Your strap will never get out of a D shackle that has the pin screwed in tight.

Let's say you bought the hook instead of a D shackle and are using a recovery strap which is semi-elastic (not a static line tow strap). You set up the strap and give a big ol' tug to someone who is stuck, the strap stretches, the stuck vehicle surges forward and for a moment the tension is off of the strap. The end of the strap on your hook jiggles forward and up, just as your vehicle move forward. The strap either flies off completely or worse, impales itself on the hook and is ruined.

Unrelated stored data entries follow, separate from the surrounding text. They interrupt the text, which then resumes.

Each row has a class, written after it.
[-161   18  -87  204 -201 -165  362   95   87  -55   71    0  304 -141
   49  -79  -66 -178   38 -187  216  243  124 -143 -213  358 -175  -41
  103 -365  108  169  -48 -722  113  117  409  231  134]	<65>
[ -18  -76  353   82 -184  -67  325   -1  114  296  -96  313  424  -90
 -308  181 -115   66 -459  -72  321   32  164   78 -463  203  222 -321
 -394 -168  108  194  210 -424   51  160  451  156    3]	<23>
[ 107  141  263   33  -52 -245 -192  105  221  124 -119 -191 -269 -107
 -280  -53  -29 -282   42  -94  -27  296  -29 -156  -63   24 -376  -69
   53   25 -178  125 -255   52  -59 -130   48  -94  192]	<13>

A D-shackle is fool proof in comparison.
 

teotwaki

Excelsior!
DaveInDenver said:
One other thing to keep in mind about these (I use the Smitty, the Warn works fine, too) is the hitch pin. Most people are using a class III hitch pin, which is typically a 5/8" pin made from C1018. This steel is not particularly strong, roughly 60 ksi yield and 5/8" pin is about 0.31 sq in in area. It's better to use a 5/8" grade 8 bolt, which is 150 ksi. BTW, ksi short for thousands of pounds per square inch, so 120 ksi is 120,000 lbs/sq in. The rule I remember is to take 50% of ultimate yield in tension and that is your ultimate shear yield. So a 5/8" hitch pin will yield at about 9300 lbs, where as a grade 8 bolt will yield in shear at just over 23,000 lbs.

It would be nice to get a bolt with the right length of unthreaded shoulder so that it has a nice smooth metal to metal interface with the shackle bracket.
 

DaveInDenver

Middle Income Semi-Redneck
teotwaki said:
It would be nice to get a bolt with the right length of unthreaded shoulder so that it has a nice smooth metal to metal interface with the shackle bracket.
Yeah, should have mentioned that. You need to get a pretty long bolt with about 3" of shoulder for it to work. My mistake for forgetting to say that.
 

teotwaki

Excelsior!
DaveInDenver said:
Yeah, should have mentioned that. You need to get a pretty long bolt with about 3" of shoulder for it to work. My mistake for forgetting to say that.

Figured it was an oversight but you got me to thinking about hunting down the right bolt. I agree that it might take a hacksaw to get the overall length just right. I would like stainless too in order to minimize oxidation.
 

asteffes

Explorer
Wouldn't you want the pin to act as a fuse in the system to prevent permanent damage to the frame? My Tacoma is rated at 6500 pounds towing capacity, which I figure has something to do with the frame and hitch strength, not just the tranny.
 

DaveInDenver

Middle Income Semi-Redneck
teotwaki said:
Figured it was an oversight but you got me to thinking about hunting down the right bolt. I agree that it might take a hacksaw to get the overall length just right. I would like stainless too in order to minimize oxidation.
Most hitch pins are made from 304 stainless, which has about the same strength as C1080. If memory serves, 304 is about 75 ksi yield. I agree corrosion resistance would be nice, but you really need a heat treated pin if you are concerned about its strength, which means a graded bolt of some sort. Hitch pins are almost never heat treated and since they achieve their rated strength of about 5000 lbs without it, no one is going to actually grade a Class III hitch pin.
 

DaveInDenver

Middle Income Semi-Redneck
asteffes said:
Wouldn't you want the pin to act as a fuse in the system to prevent permanent damage to the frame? My Tacoma is rated at 6500 pounds towing capacity, which I figure has something to do with the frame and hitch strength, not just the tranny.
NO!

The last thing you want is a piece of recovery gear breaking. You'd rather have the frame tweak before having a projectile.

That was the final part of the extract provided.